On May 12, 2011, U.S. President Obama proposed a package of cybersecurity legislative reforms to improve the security of U.S. persons, the federal government, and critical infrastructure. A year of public debate and U.S. Congress hearings followed, resulting in the U.S. House of Representative passing an information sharing bill and the U.S. Senate developing a compromise bill seeking to balance national security, privacy, and business interests.

In July 2012, the Cybersecurity Act of 2012 was proposed by Senators Joseph Lieberman and Susan Collins.[15] The bill would have required creating voluntary "best practice standards" for protection of key infrastructure from cyber attacks, which businesses would be encouraged to adopt through incentives such as liability protection.[16] The bill was put to a vote in the Senate but failed to pass.[17] President Obama had voiced his support for the Act in a Wall Street Journal op-ed[18] and it also received support from officials in the military and national security including John O. Brennan, the chief counterterrorism adviser to the White House.[19][20] According to The Washington Post, experts said that the failure to pass the act may leave the United States "vulnerable to widespread hacking or a serious cyberattack".[21] The act was opposed by Republican senators including John McCain who was concerned that the act would introduce regulations that would not be effective and could be a "burden" for businesses.[22] After the senate vote, Republican senator Kay Bailey Hutchison stated that the opposition to the bill was not a partisan issue, but rather that the Act did not take the right approach to cybersecurity.[23]The senate vote was not strictly along partisan lines, six Democrats voted against the Act, while five Republicans voted in favor.[24] Critics of the bill included the U.S. Chamber of Commerce,[25] advocacy groups including the American Civil Liberties Union and the Electronic Frontier Foundation,[26] cybersecurity expert Jody Westby and The Heritage Foundation, both of whom argued that although the government does need to act on cybersecurity, the 2012 bill was flawed in its approach and represented "too intrusive a federal role".[27]

In February 2013, President Obama proposed the Executive Order Improving Critical Infrastructure Cybersecurity.

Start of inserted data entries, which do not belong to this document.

Each row is a point. Each copy is the shape, with its points in the same order, turned, moved and blurred by noise. Is it also mirrored, or only turned?
In the rows, 128 means zero.

Shape (7 x 3)
[[ 94 144 170]
 [ 87 151  71]
 [ 83 136 135]
 [ 96 120 124]
 [128 109 203]
 [197  91 137]
 [132  57 103]]
Copy 1 (7 x 3)
[[120 164 181]
 [183  79 152]
 [130 121 184]
 [122 117 160]
 [ 90 183 144]
 [ 91 149  57]
 [ 76  82 105]]
Copy 1 is: mirrored
Copy 2 (7 x 3)
[[ 62 135 152]
 [112 186  82]
 [ 70 146 118]
 [ 92 131 110]
 [ 69  80 177]
 [165  81 162]
 [138  81  86]]
Copy 2 is: only turned

Shape (7 x 4)
[[104 198 147 154]
 [124 197 114 188]
 [103 112 177  84]
 [167 187 136 149]
 [118 133 145 135]
 [147 105 111  80]
 [125 185 158 205]]
Copy 1 (7 x 4)
[[ 92 159 192 183]
 [125 114 211 181]
 [ 68 181  86 150]
 [147 152 177 169]
 [102 135 126 158]
 [130 148  83  99]
 [110 128 199 213]]
Copy 1 is: mirrored
Copy 2 (7 x 4)
[[129 183 137 119]
 [166 192 128 151]
 [100  84 136  77]
 [180 169 107  97]
 [140 116 133 113]
 [137  72  70  99]
 [176 182 172 129]]
Copy 2 is: only turned

Shape (9 x 6)
[[135 109 129 165 157 175]
 [127 115 107 167 134 188]
 [152 151 110 139  87 128]
 [124 159  88 123 112 191]
 [ 72 103  69 121 120  94]
 [ 88 143 143 131  67 180]
 [137 149  84 178  75 142]
 [ 44  91 180  87 161  46]
 [165 103  85 129  55 124]]
Copy 1 (9 x 6)
[[133 141 147 177 163 123]
 [128 151 131 191 156 141]
 [143 144  87 128 103 153]
 [107 190 123 172 129 183]
 [ 50 142  71 119 157 142]
 [ 94 147 123 189  69 152]
 [146 175  66 172 105 139]
 [ 16  78 141  59 125  75]
 [137 114  49 142 121 186]]
Copy 1 is: only turned
Copy 2 (9 x 6)
[[171 138 152 164 164 175]
 [152 152 157 152 185 186]
 [106 190 135 140 150 128]
 [136 182 117 106 192 177]
 [ 72  88 107 128 173 140]
 [109 179 142  89 126 196]
 [ 79 196 146 156 175 161]
 [119  37  78 127  58 127]
 [ 84 173 177 118 167 102]]
Copy 2 is: mirrored

Shape (13 x 8)
[[193 133  38 155 198 147 112 155]
 [ 65 151 139 106 101  70 140  85]
 [ 88  83 128 148 161 141  47 194]
 [148 106 118  83 179  55 156 161]
 [ 61 145 166 121 170 151  94 146]
 [128  99 108 127 177 188 115 186]
 [ 74 130 203 157 108 146  94 164]
 [105  87 135 100 123  85 130  62]
 [128 181 138 111  79 103 159  96]
 [ 91 168  64 112  89 139 153 119]
 [ 68 125 169  88  81  98 131 101]
 [ 69 114 143 142 132  93 165 128]
 [150 200  81 115  97 135 131 116]]
Copy 1 (13 x 8)
[[172 145 134 154 197 218 154  81]
 [104 127 107 104 133  32 180 104]
 [ 67 184 190 164  94 169 151 100]
 [147 163 176 113 178 116 201 165]
 [ 38 156 140 147 137 108 129 124]
 [ 82 173 134 130 140 206 135 127]
 [ 62 156 128 147  63  97 107 139]
 [109  76 148  80 133  84 204  97]
 [144 121  71  90 138  61 136 102]
 [116 167  51  96 149 110 169  63]
 [ 83 129 119  78  96  49 173 120]
 [ 83 122 106 139 120  86 197 141]
 [163 148  74 101 162 109 120  69]]
Copy 1 is: mirrored
Copy 2 (13 x 8)
[[149 135 125 232 105 204 155 172]
 [121 119 109 107 125  79 117  45]
 [ 77  74 182 165  57 116 104 170]
 [155  66 127 137 163 125 175 139]
 [ 33  95 173 152  99 124 137 104]
 [ 56 107 138 170  94 171 149 194]
 [ 51 137 206 106  87  79 123 130]
 [126 101 120 106 160 130  67  86]
 [131 179 123  92 117 125 155  68]
 [107 165  57 134  84 119 138 103]
 [ 93 118 130  66 120  88 108  76]
 [ 87 122 129 138 147  71 125 106]
 [136 185 102 130  75 170 164  91]]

It represents the latest iteration of policy, but is not considered to be law as it hasn't been addressed by Congress yet. It seeks to improve existing public-private partnerships by enhancing timeliness of information flow between DHS and critical infrastructure companies. It directs federal agencies to share cyber threat intelligence warnings to any private sector entity identified as a target. It also tasks DHS with improving the process to expedite security clearance processes for applicable public and private sector entities to enable the federal government to share this information at the appropriate sensitive and classified levels. It directs the development of a framework to reduce cyber risks, incorporating current industry best practices and voluntary standards. Lastly, it tasks the federal agencies involved with incorporating privacy and civil liberties protections in line with Fair Information Practice Principles.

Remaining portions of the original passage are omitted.